You are viewing a plain text version of this content. The canonical link for it is here.
Posted to dev@mahout.apache.org by Isabel Drost <ap...@isabel-drost.de> on 2008/03/30 22:29:13 UTC

Fast Feather Track

Hello,

my proposal for presenting our project at the Fast Feather session at Apache 
Con EU was accepted.

I am currently about to prepare the slides for my talk. I would like to 
include one slide on the project members that were so crazy to start all this 
half a year ago. It would be nice if I could add a little picture of each of 
you, so there is a face beside the name ;)
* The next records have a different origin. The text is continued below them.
Each cloud of rows lies close to a flat space through zero, with a little noise off it, and is much wider in some directions of that space than in others. After each cloud: how many dimensions does that space have?
(in the rows, 128 means zero)

[[ 97 164  78 103 189 151 171 142 165 168 141 126  90 132 170  79]
 [152 121 168 162 113 154  69 139 166 123  92 101 170  93 151 153]
 [ 76 125  98 116 167 109 107 180 127 160 147 122 123 106 100 111]
 [147 118  84 133 134  81 112 128 144 143 151  87 145  88 127 145]
 [132 133 177 148 128 138 122 107 139  96 130 130 135 109 153 142]
 [121 143 120 142  78  99 158 141 162 104 145  80 138  90 155 166]
 [165  98  82 140 150 106  65 117 145 177 137 115 135  83  95 131]
 [135  79  18  84  85  49 147 185 147  91 201  91 138 114  59 173]
 [ 75 156 128  94 109 138 129 142 123 154 132 139 102 145 106 102]
 [ 92 116  84 137 182 125 153 163 121 154 139 143 106 120  98 101]
 [103 123 108 114 115  83 116 134 115 127 173 128 121 106  86 141]
 [ 85 125  95 147 134 119 140 189 142 142 132 108 131  99 112 127]
 [110 162 102  75 120 123 115 116 112 195 120 131 100 182 115  87]
 [155  87 146 151 167 116 107 124 106 100 126 141 159 114 118 139]
 [158 135 165  94 103 151  92 103 168  85 129 120 152 134 170 150]
 [113 141 194 103 132 172 124 116 136  74 124 155 133 149 167 134]
 [173  95 108 198 170 181 176  96 148 129 109 158  93 107 142 123]
 [ 42 196 204 139 167 176 147 147 130 154  89 133 108 134 184  81]
 [ 56 155 108 121 100 120 134 159 147 144 161 127  89 104  83 130]
 [163 126 106 199 181 190 189  82 145 166  98 154  65 116 158  91]
 [152 108  94 101 159  70 160  93  63 127 158 146 119 170 104 112]
 [122 110  87 135 136  65 110 137  85 163 153 127 125 120  67 128]]
 => 9

[[117 126 118  58 131 131 150 151 175 148 154 137 133 117  94 112]
 [202 184 117 166 196  90  97 125  63 190  64  97 105 104  85 152]
 [ 98 172  96 130 192 128 159 139 170 195  68 152  95 166 110  97]
 [ 93 109 146 110 143 106 195 128 139 148 137 175 144 162 124  96]
 [143  87 107 184 142 166 135 163 138 163 134 210 115 196  76 193]
 [138 150 122 131 151  91 176 175 148 140 133 161  78 153  82  54]
 [128 114 132  91 119 134 130 140 147 120 121 122 149 118 112 139]
 [142 115 132 175 127 138 136 110 112  78 181 109 121 147 157 137]
 [118 123 120  98  69 137  86  94 124 110 160  90 155  64 177 135]
 [ 93 139 131 111 120 137 148 106 149 144  72 158 118 150 102 140]
 [ 81 139 168  74 141 114 144 152 174  92  99 137 118 152 118  98]
 [111 138 116  64 120  93 151 107 161 161 161 138 162 102 123 120]
 [115 149 127 149 143  95 155 113 125 149  76 141 123 131 135 104]
 [116 131 110 109 112  96 168 130 194  97 197 120 168 174 134  93]
 [ 99 116 127  73  76 114 132 102 185  67 206  94 186 104 177 128]
 [134 104 115 153 117 128  92 139 118 152 232 182 131 147 142 152]
 [153 129 137  72 101 121 107 141 122 112 127  71 150  80 120 110]
 [126 137 151 162 114 132 109  74  56 110  74  90 119  71 181 128]
 [134 120 103  99  82 132 107 124 187  66 187  84 156  85 150 151]
 [ 85 123 134  79  81 132  99 108 164 109 141 135 151 103 155 144]
 [ 84 126 123 118 103 181 105 112 158 101  47 101 129 111 157 149]
 [183 135 107 146 157 122 116 156  98 157 124 119  97  84  93 134]]
 => 12

[[103 119 148 167 113 160 129 163 156 192 100 155 126  84 120 125]
 [110 119 129 190 131 152 105 162 160 130 124 142 147  92 107 151]
 [121 153 137 128  96 131 148 140 138 141 128 108 119  96  96 112]
 [163 191  98 140 134 147 109 118 149  79 165  76  95 117  64  57]
 [140 131 126 121 103 112  94  82  97  77 145  98 125 159 120  94]
 [ 89  92 135 181  92 159 115 133 201 131  98 152 136  83 108 136]
 [143 157 131 134 105 133  93 102  76 143 142 138 118 155 144  71]
 [146 131 111 105 149 107 137 115 147  61 146  76 120 132  94 136]
 [117 123 119 161 154 153 138 166 187 136 117 138 127  87 102 149]
 [107 121 134 141  61 138 105  87 112 143 119 178 139 142 163  99]
 [113  98 127 169 149 145 108 150 150 141 111 162 145 119 139 157]
 [133 145 120 137 117 137 118 118 129 119 137 129 123 130 121 105]
 [119 103 122 113 154 118 163 144 169 109 120 116 136 113 119 182]
 [135 150 124  90 122 102 163 130 113 106 147  98 132 132 119 147]
 [145 133 131 109 180  92 146 165 104  88 149  62 141 126  99 183]
 [137 128 145  97 122  98 140 124  97 116 132  83 122 134 116 130]
 [145 156 101 170 174 156  96 153 130 123 151 153 133 132 128 124]
 [126 132 137 140 102 141 110 115 127 137 122 122 115 121 116  88]
 [115 119 146 111  98 127 151 123 131 167 108 142 120 119 140 122]
 [153 131 120  59 158  83 177 123 130  67 143  47 114 136  95 154]
 [112  98 160 157  87 151  83 105  99 197  93 171 117 135 162  72]
 [ 99 115 131 129  98 142 155 128 167 160 104 169 132 105 142 139]]
 => 7

[[146 138 133 106 132 154 139 108 117 152 156 135 145 126  97 138]
 [153 147 165 152 135  90 105  93 122 135  91 100 129  92 108 129]
 [116 126 117 143 125 116 108 164 137  98  89 117 121 134 168 119]
 [110 105  88 125 139 134 127 173 140 113 131 133 132 160 154 131]
 [180 158 188 145 128  85 126  20 118 201 132 109 145  72  63 168]
 [147 158 157 118 119 128 151  77 114 164 154 125 127 120  89 134]
 [ 75 105  71  91 138 201 168 192 122 107 166 171 123 205 162  99]
 [152 136 173 171 110  72  99  92 120 118  87  96 114  82 117 151]
 [155 152 156 126 119 112 134  71 119 172 136 122 127  88  83 140]
 [110 114 108 120 117 129 127 164 139 111 113 134 117 142 165 120]
 [168 139 169 119 137 113 132  71 117 173 140 119 134 102  65 146]
 [104 113  96  74 139 202 192 172 134 140 187 167 130 187 127 103]
 [139 133 131 125 138 115 119 103 130 128 127 122 123 110 121 136]
 [122 130 121 113 125 139 120 127 134 121 139 139 128 128 120 123]
 [109 131 119 122 140 145 173 141 119 130 155 137 134 149 126 128]
 [142 137 152 155 125  94 118  88 132 133 107 110 129  88 113 146]
 [117 136 128 183 124  64  45 142 147  76  61 100 102  96 160 126]
 [140 134 155 169 127  76  92 122 141 121  88 105 108  80 141 148]
 [128 139 127 154 113 101 101 144 138  89  95 107 114 109 140 125]
 [178 146 200 174 131  57 104  33 119 157 100 105 133  46  77 160]
 [165 136 155 139 110  93 144  62 106 173 129 117 124  97  96 145]
 [171 142 167 155 119  69  84  53 121 134  97  93 126  58 106 142]]
 => 2

[[117  97 109 135  88 132 114 144 101 138 138 142 135 102 118 140]
 [ 82 120 136 114 133  97 145 125 138  91 136 124 118 179 155 138]
 [107 120 164 115 127  84 127 174 104 128 118 144 163 125 125 113]
 [170 131 127  96 109 136 143 138 133 159 131 173 174 103  98 150]
 [136 143 127 120 123 147 167  97 131 116 101 118 143 162 146 122]
 [163 156 122  82 123 174  84 167 101 146 135 140 126 136  84 117]
 [ 61 156 157 106 104 137  95 134 112  95 127 122 127 177 114 123]
 [134 147 113 161 156  86 141 143 135 122 144 136 156 137 134  81]
 [103 133 117 136 149 123 140 136 126 105 163 112 107 157 101 120]
 [107 136 121 124 158  99 134 103 136 159 159 157  89 122 133 157]
 [114  92 148 179 172 103 121 138 133 124 164  89  76 122 140  99]
 [114 101 129 137 146  95 141 149 142 108 134 162 131  70  76 111]
 [118 118 113 142 159 142 135 156 144 107 148 101  75  50 110 134]
 [103  96 131 134 129 118 167 135 113 130 161 140 105 113 133 130]
 [171 132  79 118 156 127 145 135 168 116 143 163 121  89 118 109]
 [130 131 140 105 136 149 135 102 132 139 107 138  97 106 128 144]
 [124 167 102 152 132 199  99  97 129 113 122  61  74 131 133 126]
 [110  74 146 169 112 109 138 128 138 134 165 115 130 103 131 157]
 [174 134 103 108 126 142 152 114 115 172 115 183 134  91 119 119]
 [129 123 108 132 163  95 176 105 161 140 167 169 104 105 150 136]
 [ 88 152 146 166 142 117  86  95 158 116 164  97  95 180 172 113]
 [176 115 124 118 143 141 174  92 134 174  97 151 113  72 131 153]]
 => 13

[[121 190  90 146 176 159 118 161 110 114 151  82 122 108 159 198]
 [125 139 117 137 137 123 116 127 125 119 132 125 126 108 131 151]
 [106 102 192 117 137 109 136 140 126 164 127 142 178 134  96 114]
 [ 86 139 102 156  95 122 105 128 170  73 113 133  51  92 149 119]
 [139 114  92 121  67 140 125 126 115  80 101 134  76 129 155 157]
 [138 124 147 110 102 127  97 162 104 126 111 122 137 136 122 148]
 [120 134 121 132 110 151 118 150 129 147 121 118 116 129 154 153]
 [157 116  62 107 120 161 126 149  99 118 113 145  91 121 177 152]
 [117 108 138 136 164  91 147  89 149  94 135 149 124 117 102  59]
 [153 202  89 126 135 140 150 113 161 145 162 116 120 135  93 104]
 [129 164  69 159 101 171 130 124 159 124 131 107  80 145 177 151]
 [103  84 144 128 101 126 149 126 136 106 107 155 113 143 138 110]
 [136 150 128 113 167 138 137 143 103 149 145 111 150 115 122 148]
 [136  94 159 124 140 123 143 110 125 148 124 131 153 154 126  94]
 [122 131 120 146 101 111 123  97 150  69 118 122  86 128 124 107]
 [158 193  68 149  82 150 130 101 162 106 140 102  90 157 131 147]
 [124 149 118 134 124 106 153  90 146  94 140 135 116 115  94 117]
 [168 147 108 120  88 158 112 139 128 149 122 108 119 171 142 132]
 [140 126  91 143 106 127 123  98 147  99 122 134  89 129 145 115]
 [138 128 160 147 146 113 125 114 147 156 141 126 183 172 106 105]
 [147 123  77 140 135 147 127 110 136 127 127 131  95 127 172 118]
 [122 194 125 121 160 141 117 182 130 150 154 112 154 126 104 149]]
 => 10

[[168 143 126 129 101  86  69  63 117 186 167  97 115 107 163 173]
 [127 149 133 106 155 161 159 119 131 122 127 127  73 141 172 127]
 [119 141 123 135 120 159 150 148 146 106 124 134 124 140 129 125]
 [130 131 137 102 142 156 144 120 146  94 119 117  94 114 130  93]
 [124 125 131 110 157 139 166 137 117 119 130 124 100 132 138 112]
 [149 157 133 101 149 136 119  68 124 168 147 101  59 126 192 139]
 [161 156 120 126  87  66  81 107 120  94  93 124 160 120 154 232]
 [134 121 144 101 153 138 149 121 114 143 139 151 102 143 107 118]
 [115 124 123 124 133 133 147 145 121 134 133 130 121 142 131 109]
 [113 150 110 137 127 169 135 121 153 141 119 111  97 152 171 104]
 [130 145 134  85 167 157 164 145 131 109 107 142 111 149 111 115]
 [127 134 140  77 139 115 138 146 108 121 152 130 118 126 119 120]
 [112  98 119 185 101 103 122 123 109 150 121 150 147 145 146 156]
 [149 139 145 152 122 102  90 128 131  98 107 147 185  92 102 210]
 [131 127 114  91 134  93 156 184  99  97 135 109 159 118 103 127]
 [107  93 126 131 114 107 129 145 107 158 164 130 137 132 109  79]
 [112 111 117  84  92  83 131 143  98 126 150 119 111 151 144  93]
 [114 125 154  66 160 161 158 108 109 199 174 162  52 187 129  66]
 [121 114 115 141  98 106 120 161 123 120 124 130 176 136  98 124]
 [110 128 147 108 171 142 142 170 124 118 123 157 160 125  88 114]
 [140 115 124 147 129 123 151 143 121 112 128 126 146 115 100 142]
 [118 101 114 162 116 100 110 118 111 171 150 117 142 127 137 112]]
 => 10

[[128 152 135 115 150 107 155 173 109 137  84 124 117 110 133 196]
 [118 121 116 121 142 137 115 128 127 134 164 136 135 142 127 138]
 [128 139 152 163 160 128 142 126 122 108 116 101 118 133 139 121]
 [129 159 136 162 143 129 105 121 111 109 115 109 127 105 120  91]
 [135 108 100 146 122 125 128 113 159 111 183 151 134 137 127  85]
 [113 125 118 111  94 178 139  98 115 157 101  96 151 131 122 123]
 [144  98 113 125 123 140 122 129 133 136 121 143 120 128 139 129]
 [122 155 156 118 133 110 128 142 112 127  95 113 124 118 124 150]
 [120 126 117 101  92 101 150 135 136 133 150 165 143 134 110 161]
 [146 104 148 127 106  49 227 176 157 113 140 175 104 123 126 190]
 [113 168 125 148 146 148 104 115  99 122 110 104 146 125 119 117]
 [109 159 128 110 122  90 160 137 147 113 148 134 144 139 117 143]
 [127 134 143 121 126 122 108 128 124 127 124 126 124 124 125 123]
 [116 130 127 158 165 153 101 105 117 118 166 117 138 156 131 107]
 [124 156 134 156 169 122 121 130 117 100 115 126 132 145 136 134]
 [147 108 141 133 122 152 116 128 120 142  87 106 106 104 140 109]
 [119 120 121 132 101 137 157 107 145 131 162 118 142 132 117 103]
 [118 137 128 135 137 133 123 121 116 124 134 131 138 141 124 136]
 [144 123 152 148 158 110 122 148 117 115 109 137 104 126 141 146]
 [131 139 140 178 157 149 105 101 114  99 114 110 128 141 136  87]
 [133 124 120 119 114 112 144 135 151 128 143 131 124 116 125 115]
 [137 123 173 139 151  99 130 137 130 105 110 131 103 146 145 143]]
 => 9

[[156 134 127 100  15 147  98 105 108 177 144 131  59 137  92 115]
 [ 89 135 143  87  64 120 160 104  99 205 150 120 158 145 142 166]
 [ 99 140 129 140 217 125 175 166 204  95 138 123 160  97  94  81]
 [119 137 132 132 138 130 139 127 142 124 135 129 133 121 116 121]
 [122 129 136 128 105 130 127 102  93 147 132 136 139 140 148 161]
 [135 127 124 117 108 109 108 136 102 154 125 126 118 147 133 131]
 [131 137 133 106  40 116 108 106  96 182 130 117  86 151 120 141]
 [ 88 151 144 123 136  82 149 135 123 166 127 113 148 150 127 138]
 [104 144 141  84  23 130 146 101 120 206 153 114 107 140 108 142]
 [140 131 130 130  91 107  97 115  81 148 112 123 106 156 148 156]
 [123 114 122 115 154 119 133 150 132 129 127 123 156 130 144 128]
 [150 120 114 113 105 114 107 149 151 123 109 104  87 132 117 107]
 [ 83 132 134 120 180 127 186 142 174 127 140 117 188 111 132 126]
 [ 93 152 143 128 131 116 158 126 147 154 145 127 137 128 102 117]
 [148 108 121 133 131 113  96 132 102 105  96 115 124 144 171 157]
 [112 146 132 153 173 103 143 149 183  94 110 106 114 119 107 104]
 [123 138 135 137 125 116 124 122 121 131 121 124 118 136 127 133]
 [ 83 138 136 104 148  87 163 151 140 171 135 111 166 142 126 126]
 [167 111 113 147 157 156 104 141 147  73 121 140 106 106 118 102]
 [112 126 133  96  80 107 129 120  91 187 131 119 138 154 147 155]
 [129 136 130 121  87 120 120 117 115 150 128 122 105 140 122 134]
 [155 109 115 119 117 150 110 132 111 128 135 144 125 123 132 121]]
 => 6

[[141  91 128 129 116 122 112 114 122 130 150 118 122 129 140 128]
 [184  35 113 116  93 119  79  66 120 109 202  86 128 135 130 118]
 [142 152 131 154 112 145 173 154 111 118 106  89 131  95 101 155]
 [116 145 120 134 126 134 160 140 131 133 120 128 132 123 124 122]
 [124 107 132  95 139  93  79  94 133 138 178 164 122 169 180  76]
 [139 113 126 144 115 157 130 136 123 130 122 107 151 118 121 159]
 [151  82 126 128 115 127  96 109 125 120 144 108 135 131 120 120]
 [159  99 130 130 105 135 125 119 123 121 150  96 126 126 125 136]
 [132 110 117 132 121 134 130 122 125 128 129 124 126 137 128 120]
 [103 162 143 128 157 112 135 135 130 126 115 172 126 125 154 114]
 [115 109 132  95 154  93  90 105 130 140 175 160 134 161 163  91]
 [190  20 124 135  78 136  91  78 134 104 205  81 133 133 124 123]
 [ 95 135 129 112 153 101  93 123 128 143 152 167 127 161 150  91]
 [127 112 130 114 140 101 100 109 142 137 151 152 132 160 146  87]
 [ 96 229 128 162 145 164 210 199 134 128  19 118 119  94  94 167]
 [130 116 124 112 139 123 101 107 144 127 159 153 127 162 167 105]
 [116 121 122 103 153  94  89 104 146 141 175 168 137 154 161  83]
 [ 85 202 132 128 141 122 163 173 142 150  84 163 132 113 125 117]
 [123 157 127 135 131 124 127 128 121 128 107 129 126 131 132 139]
 [122 173 129 137 122 148 153 163 128 140  80 118 128 110  94 156]
 [160  57 128 121 110 111  89  78 124 120 198 109 134 152 147  96]
 [ 75 244 143 132 155 136 182 188 131 161  43 177 124 124 121 154]]
 => 2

Please find the initial slides at the following url:
http://www.isabel-drost.de/mahout_fast_feather.odp

If you have any comments on what is missing or should be done differently - I 
am happy about any feedback, criticism, ... :)

Isabel


-- 
It'll be a nice world if they ever get it finished.
  |\      _,,,---,,_       Web:   <http://www.isabel-drost.de>
  /,`.-'`'    -.  ;-;;,_
 |,4-  ) )-,_..;\ (  `'-'
'---''(_/--'  `-'\_) (fL)  IM:  <xm...@spaceboyz.net>

Re: Fast Feather Track

Posted by Isabel Drost <ap...@isabel-drost.de>.
On Monday 31 March 2008, Lukas Vlcek wrote:
> As a side note - try remember how do people react to the log draft and what
> they say about it. This information could help me to shape it into final
> version.

Sure! :)

Isabel

-- 
A foolish consistency is the hobgoblin of little minds.		-- Ralph Waldo 
Emerson
  |\      _,,,---,,_       Web:   <http://www.isabel-drost.de>
  /,`.-'`'    -.  ;-;;,_
 |,4-  ) )-,_..;\ (  `'-'
'---''(_/--'  `-'\_) (fL)  IM:  <xm...@spaceboyz.net>

Re: Fast Feather Track

Posted by Lukas Vlcek <lu...@gmail.com>.
Hi,

Nice presentation! I regret I can't attend...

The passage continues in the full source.